The first ten Penguin books

1935

Printed Book

The first ten Penguin books were published on the Tuesday before the August Bank Holiday of 1935. No. 1 was Ariel – A Shelley Romance by André Maurois. It is displayed here alongside the other nine titles. They all sold rapidly, and soon had to be reissued. The affordable price, and the paper covers, started a revolution in publishing, but they were not designed as throw-away items. Great care was taken in their production, and the uniform, colour-coded jackets encouraged readers to collect them.

The early Penguin books were published from within another imprint, The Bodley Head, which had been named after a bust of Sir Thomas Bodley, founder of the Bodleian Library.

Comments

What makes this a treasure?

While so many of the Bodleian’s treasures are unique and irreplaceable, the first Penguin book is notably the opposite. Mass produced, priced to sell, made in a convenient pocket size and available to all, it represents what books and libraries are surely meant to promote: the exchange of ideas. The Penguin book challenges the view that an object’s significance in the Bodleian is its rarity or obscurity. Instantly recognisable, an icon of 20th century design, the first Penguin encapsulates the spirit of the pre- and post-war decades: the continued democratisation of learning and the freedom to enjoy leisure that increasing wealth and security gave millions of ordinary people.

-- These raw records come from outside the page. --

Each row below holds a small network's activations on one input, seen along a few directions.
Each table varies a few parts of the input and shows all the possible inputs, shuffled.
Descriptions start from the smaller parts, as in this example, which fits no table here: one of 2 separate values, together with either a single point or one of 9 places along a line or (one of 5 places around a ring, together with one of 6 places along a line).
Shared parts are said once, and a part with two or three values counts as separate values.
In the rows, zero is written as 128.

Other details of the inputs vary at random and push rows far along two fixed directions, the same in every table; ignore that.

A family of inputs:
r1: [138 140 120 166 142 118 135 147 108 154 148 148 141 113 153]
r2: [ 92 124 146  95  92 144 113 127 131 112 111 140  88 144 145]
r3: [121 116 136  88 111 113 108 151 141  98 102 139 122 132 136]
r4: [147 142 107 154 132 120 152 144 118 141 137 152 144 129 142]
r5: [105 108 130  86 113 129 120 139 118  91 125 138 116 143 133]
r6: [127  98 161 120 190 159 131  86 139 135 143  47 128 133  44]
r7: [110 109 134 102 110 110 121 134 125  91 105 147 126 145 147]
r8: [144 167 104 172 104 121 142 112 133 140 111 136 138 118 146]
r9: [128 156 104 167 127 127 130 120 120 169 132 143 121 114 152]
r10: [108 107 134 105 109 116 112 136 128  85 109 147 123 139 141]
r11: [ 99 103 146  83 105 130 112 138 115 104 130 136 118 138 130]
r12: [ 91 105 133 104 118 122  99 152 119 107 131 131 122 144 158]
r13: [102 112 129  87 114 126 120 145 118  92 120 149 117 151 140]
r14: [165 147 115 158 142 117 149 134 146 146 128 131 158 100 127]
r15: [101 130 131 102 104 145 123 124 135 101 108 137  88 146 143]
r16: [ 96 108 144  91 106 121 113 149 115 109 124 149 116 148 135]
r17: [130 100 168 109 190 154 139  81 128 135 145  53 116 125  36]
r18: [110 115 140  83 116 107 118 145 142  96 100 137 126 136 137]
r19: [109 115 123  93 108 124 116 145 117  92 125 150 118 144 143]
r20: [168 147 106 165 140 130 155 130 125 152 150 141 149 117 127]
r21: [135 154 101 182 142 140 129 110 136 176 135 117 135 117 136]
r22: [ 96 103 140 104 125 128  89 153 120 109 123 129 115 150 143]
r23: [ 93 110 141 102 123 110 110 154 109 113 129 144 109 146 147]
r24: [115 108 127 101 101 113 114 133 126  88 114 144 124 139 146]
r25: [ 97 105 141  92 121 120 103 142 110 105 134 132 107 139 138]
r26: [132 156  95 151 118 137 137 115 130 146 121 148 123 124 140]
r27: [143 142 125 155 142 117 129 143 109 152 148 146 138 119 153]
r28: [139 170 116 178 133 131 142 114 118 170 137 117 128 111 130]
r29: [141 147 116 157 108 132 144 111 144 132 111 137 117 123 155]
r30: [139 101 159 102 159 163 136  82 133 130 149  65 124 121  35]
r31: [148 139 121 161 141 121 132 146 106 160 145 142 136 116 147]
r32: [165 139 111 172 138 115 159 120 131 147 132 131 155 117 127]
r33: [ 87 124 144 105 109 135 109 131 126 114 116 132  79 142 154]
r34: [155 140 117 135 121 107 136 144 148 134 126 144 147 113 142]
r35: [129 133 145 114 156 172 141  63 144 122 124  52 106 129  27]
r36: [144 137 115 171 153 129 140 136 123 163 150 120 155 122 141]
r37: [153 145 125 154 128 127 137 138 115 155 146 152 150 118 143]
r38: [138 133 124 149 135 116 128 144 113 149 150 144 131 121 147]
r39: [111 117 133  90 109 101 118 154 143  98 104 144 124 137 143]
r40: [119 129 151 133 167 169 123  70 147 141 132  35 112 128  40]
r41: [125 132 119 162 140 124 120 151 121 144 142 138 145 125 156]
r42: [ 91 125 131  98  99 141 105 116 128 122 111 140 100 139 127]
r43: [144 135 125 143 118 129 130 146 111 149 137 154 141 123 142]
r44: [134 137 112 172 141 115 133 153 120 158 145 138 149 129 158]
r45: [116 117 143  80 115 112 105 143 145  90 105 136 122 135 134]
r46: [150 142 114 134 124 108 144 145 142 135 120 143 152 115 149]
r47: [136 138 149 108 148 152 136  71 168 123 108  49 115 115  37]
r48: [152 142 118 156 117 122 139 145 117 158 149 160 148 118 148]
r49: [157 143 120 161 135 132 156 130 116 167 149 139 157 113 131]
r50: [116 113 134  80 108 111 111 142 144  91 109 131 123 130 133]
r51: [108 115 136  88 118 128 109 141 120  89 121 147 115 149 135]
r52: [148 145 109 154 134 121 154 140 115 142 134 154 149 126 148]
r53: [ 94 106 144  93 126 120 110 145 110 109 130 135 110 143 141]
r54: [ 97 109 148  89 109 123 115 144 113 109 120 150 121 146 139]
r55: [139 154 117 183 140 146 140 118 140 169 137 112 124 119 148]
r56: [134 114 139 117 154 163 134  46 159 123 112  58 108 123  35]
r57: [110 103 132  94 104 116 117 129 127  86 114 135 123 139 140]
r58: [ 98 105 138 107 124 124  94 149 127 110 133 130 118 148 143]
r59: [148 164  97 155 116 119 139 118 154 155 108 140 137 105 144]
r60: [161 165 113 162 123 130 156 118 161 155 115 126 129 104 144]
r61: [165 139 110 166 135 121 158 118 129 144 132 133 158 115 134]
r62: [113 110 137  97 107 114 106 134 128  84 109 147 122 145 146]
r63: [141 141 117 167 143 122 121 147 121 153 146 139 150 126 161]
r64: [135 135 127 147 124 129 134 142 115 144 141 153 144 118 138]
r65: [135  99 161 109 183 157 138  80 128 135 155  47 116 116  37]
r66: [100 112 131  94 116 128 113 147 119  88 120 152 116 145 137]
r67: [114 110 134  91 120 134 112 142 118  96 118 139 112 147 123]
r68: [169 145 112 150 135 115 155 130 145 149 133 123 159  99 131]
r69: [149 137 111 173 148 128 134 134 123 160 154 119 153 117 140]
r70: [143 169 118 169 116 140 145 112 123 167 132 125 137 113 121]
r71: [174 139 111 172 134 123 148 122 127 147 129 135 153 113 131]
r72: [151  98 153 111 161 150 138  73 151 112 134  65 125 126  38]
Each input here is: one of 6 places along a line, together with either one of 3 separate values or one of 9 places around a ring.
The inputs of r1 and r66 match in every part but the place on the line of 6. If r38 is changed in the same way as r1 into r66, which row does it become?
Answer: r20
List by row number the other rows that have the place on the line of 6 in common with r37.
Answer: r2, r11, r16, r30, r42, r43, r48, r49, r54, r64, r70
Start at r57 and move only the place on the ring of 9, one step at a time. The first step leads to r24. Which rows follow, in order?
Answer: r72, r71, r62, r10, r32, r7, r61
Which other rows does r33 become when the choice among 3 separate values takes its other values? List them by row number.
Answer: r9, r28
List by row number the other rows that have the place on the line of 6 in common with r44.
Answer: r6, r12, r21, r22, r36, r40, r41, r55, r58, r63, r69

A family of inputs:
r73: [ 67 119 135  93  96 111  88 165 112  99 109 159 101 157 178]
r74: [ 63  77 173  51 129 159  88 100 122  78 118  90  80 165  70]
r75: [ 92 119 142  98 112 129  97 142 115 117 125 140 102 140 140]
r76: [101 125 122  98  94  91 108 179 120  95 106 179 134 144 187]
r77: [147 166  96 189 120 115 144 160 116 183 146 171 151 111 195]
r78: [109 117 124  94  94  98 112 175 126 102 114 179 131 138 184]
r79: [182 126 131 148 185 151 171  82 138 151 153  71 149 105  42]
r80: [170 188  79 179  85 109 161 125 157 147  95 170 148 101 178]
r81: [146 151 109 173 147 138 149 122 113 167 152 128 135 117 132]
r82: [151 144 122 175 150 137 148 122 122 164 146 123 132 119 136]
r83: [125 109 149 131 165 153 125  85 134 138 143  64 117 125  68]
r84: [169 135 114 166 144 113 151 125 132 149 140 126 164 106 131]
r85: [111 120 116 106  97  99 103 175 124  93 113 179 137 144 187]
r86: [131 102 156  92 142 141 129 109 134 105 131  91 126 131  73]
r87: [145 165 102 190 115 122 142 154 106 173 150 164 148 116 185]
r88: [185 122 139 153 182 144 169  91 143 148 146  79 149 107  63]
r89: [181 119 151 134 187 153 158  76 146 153 151  57 144 100  20]
r90: [ 69 116 154  55  98 159  97  75 166  74  76  81  59 150  76]
r91: [144 162  92 195 125 119 131 155 116 170 144 162 150 120 186]
r92: [ 72  78 155  40  93 120  88 144 120  53 102 149 101 166 128]
The inputs of r77 and r78 match in every part but one. If r91 is changed in the same way as r77 into r78, which row does it become?
Answer: r85
What is each input in this table made of?
Answer: one of 2 separate values, together with either a single point or one of 9 places around a ring

A family of inputs:
r93: [110 147 100 129  68 102 101 174 118 121 110 191 134 137 202]
r94: [170 151 119 171 157 155 148  86 145 179 150  90 147  99  76]
r95: [ 83  94 160  59 120 132 101 106 145  75 100  97 103 150  76]
r96: [140 136 128 131 128 126 144 116 134 130 116 122 141 121 109]
r97: [118 139 101 145 109 106 125 180  92 132 144 193 142 144 200]
r98: [133 125 122 140 137 133 138 107 146 121 123 104 136 129 113]
r99: [ 73  67 169  54 138 136  92 125 112  81 133 100  99 157  88]
r100: [ 98 120 124 108 106 120 103 184  96  98 127 185 122 161 179]
r101: [ 78  91 159  44  89 121 100 135 131  62  93 149  81 156 126]
r102: [136 156 101 132  73 105 131 167 113 132 119 205 140 126 207]
r103: [ 97  98 155  54  97 138 111 124 135  80 111 133  89 140 102]
r104: [154 128 124 156 173 143 153 111 109 160 162 102 149 119  89]
r105: [140 127 134 134 146 139 129  96 144 136 121  87 131 126  73]
r106: [149 136 112 169 151 124 148 137 101 163 162 139 155 116 139]
r107: [135 141 134 133 142 154 133 104 136 156 133  98 123 109  89]
r108: [130 146  98 154  96 105 138 158 126 123 113 176 146 130 202]
r109: [146  93 163  72 203 128 127 126 173 116 134  49 138 115  39]
r110: [133 167 114 152 109 126 139 146 125 165 136 150 126 114 159]
r111: [139 179 103 177 108 107 147 158 121 174 129 172 135 115 192]
r112: [ 85  84 162  44 107 131 101 117 137  53 100 120  75 152 103]
r113: [187 130 149 193 175 132 151 124 122 184 174 102 171  98 111]
r114: [ 92 115 125 103 108 118 104 177  97  97 129 183 121 159 177]
r115: [188 145 115 176 161 146 177  89 143 164 142  99 150 108 101]
r116: [165 166  97 169 104 104 156 147 119 159 124 185 155 115 186]
r117: [135 120 133 134 166 148 140 119 111 134 152 110 135 131  87]
r118: [135 143 109 129  95 104 130 148 120 114 114 177 129 130 188]
r119: [131 124 140 127 151 146 125  88 147 139 126  88 123 124  75]
r120: [182 156 115 169 147 145 170  97 137 170 143 102 162  94  83]
r121: [122 144 107 133  91 100 125 157 119 107 107 174 137 129 190]
r122: [ 77  90 151  58 112 129  78 116 138  61  95 100  90 159 100]
r123: [175 134 121 180 178 157 156  75 155 162 140  56 147 112  59]
r124: [ 74  67 160  58 124 122  85 143 105  87 128 120 100 157 117]
r125: [ 97  72 179  75 136 133  95 135 117  98 137  97 112 147 101]
r126: [165 159  89 189 106 109 162 154 126 152 130 188 145 113 205]
r127: [157 143 116 161 146 129 148 100 141 139 132 101 148 110 100]
r128: [111 142  97 153  94 108 110 159 130 127 115 180 130 137 216]
r129: [ 81 120 149  80 113 128 101 131 131  94 110 117  81 147 131]
r130: [119 100 163  77 151 164 124  69 154 104 126  49 115 128  13]
r131: [ 82 127 136  95  98 118  98 149 125 111 100 155 102 141 163]
r132: [146 177  89 193 113 108 138 156 117 167 126 175 144 106 207]
r133: [ 85  86 155  84 116 112  90 153 106  97 138 144 118 147 153]
r134: [172 148 116 182 170 146 148  81 146 168 144  83 144 101  84]
r135: [165 158 121 186 168 151 169  97 145 181 148  82 131 108 101]
r136: [144 144 119 168 154 147 146 108 141 160 132 101 129 113 121]
What is each input in this table made of?
Answer: either a single point or one of 11 places along a line or (one of 4 places along a line, together with one of 8 places along a line)
Start at r100 and move only the place on the line of 11, one step at a time. The first step leads to r114. Which rows follow, in order?
Answer: r117, r97, r104, r106, r99, r124, r133, r125, r113

A family of inputs:
r137: [141 154  92 174  87 104 138 160 117 139 113 192 145 121 207]
r138: [145 158  94 158 109 129 152 132 114 139 121 164 141 129 157]
r139: [126 140  99 167 115  93 119 166  95 145 140 179 162 129 188]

The first Penguin also represents the Bodleian’s legal deposit collection, a treasure in its own right. The continuing collection and preservation in one place of all the printed material of the British Isles allows scholars to examine trends in social and intellectual history as seen through the history of publishing. The first Penguin represents this priceless aspect of legal deposit; the significance of one item may only become apparent decades later, and sometimes not for the reasons you might think. In this case the first Penguin illustrates the influence of design and marketing in modern publishing in a way which could not have been anticipated at the time of its acquisition.